BlueScope Steel Limited v S  FCA 4 (BlueScope Case)
BlueScope Steel Limited was successful in its urgent Federal Court of Australia application to prohibit a former employee from using or destroying its confidential information, including intellectual property and software.
The Employee was employed by Blue Scope Limited (the Employer) as a software development manager. At a meeting on 29 June 2015, the Employee was advised that as a result of the redundancy of her position, her employment would be terminated and the 12 year employment relationship would come to an end.
Whilst the employment of the Employee was terminated by the Employer, what had occurred before the meeting on 29 June 2015 and after the termination was of most importance to the Employer.
It was subsequently alleged by the Employer that in the hours before the redundancy meeting, the Employee had made a whole copy of her work computer hard drive, downloading copies of the Employer’s software, source codes, other confidential information and intellectual property belonging to the Employer. The Employer quickly commenced legal action in both Australia and Singapore for orders to prevent the use and/or destruction of its confidential information as well as for a search order.

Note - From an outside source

A landscape with many valleys, sampled at points; each row gives a point and its height.
From any point a ball rolls to the lowest of the 2 points nearest to it. It stops when none of these is lower. Distance is the straight distance between rows; heights are no part of it.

Some months after the termination of her employment, the Employee was hired as the Innovation Manager for NS BlueScope Limited in Singapore, a direct competitor of the Employer.
After considering the evidence, Justice Bromberg was satisfied that the intellectual property was confidential information and of significant financial value and that there was a risk of financial loss to the Employer. He was also satisfied that there was an arguable case that without authorisation, the Employee took the confidential information when she left and had used it since her termination, including in her new employment with NS BlueScope.
Accordingly, Orders were granted prohibiting the Employee from using or destroying the confidential information.
So what can employers do to protect their confidential information?
This case articulates some of the real risks to employers when managing exiting employees. Although there is always a risk that an outgoing employee will do the wrong thing, there are some simple steps that can be put in place by employers to avert or diminish the risk.
The simplest measure is to ensure that employment contracts are appropriately drafted to include ‘protection of confidential information’ clauses stating that the employee is not to remove or copy or disclose confidential company information. This is particularly important for employees in senior roles who would have greater access to confidential company information.
Another very basic measure to implement is labelling confidential information as “confidential” to avoid any debate about the nature of the material and taking appropriate measures to secure that information (such as putting measures in place to prevent copying or downloading).
Other measures that an employer could implement include conducting ongoing monitoring of employee email and computer use and/or analyse the exiting employee’s computer before (if possible) and then immediately after their last day. This may assist in identifying whether an employee has (for example) emailed customer lists to their personal email account or made copies of company information to a portable hard drive. In some Australian jurisdictions, employees must be notified before such surveillance takes place, for example through a Workplace Surveillance Policy.
When there has been a breach or suspected breach employers must act immediately to seek the assistance of the courts. Any delay could be costly to the business, for example loss of business or sales if the confidential information is revealed to a competitor or result in the courts not providing the urgent relief requested.
Any time is a great time to review what measures your company has in place to protect confidential company information from being “going...going...gone!”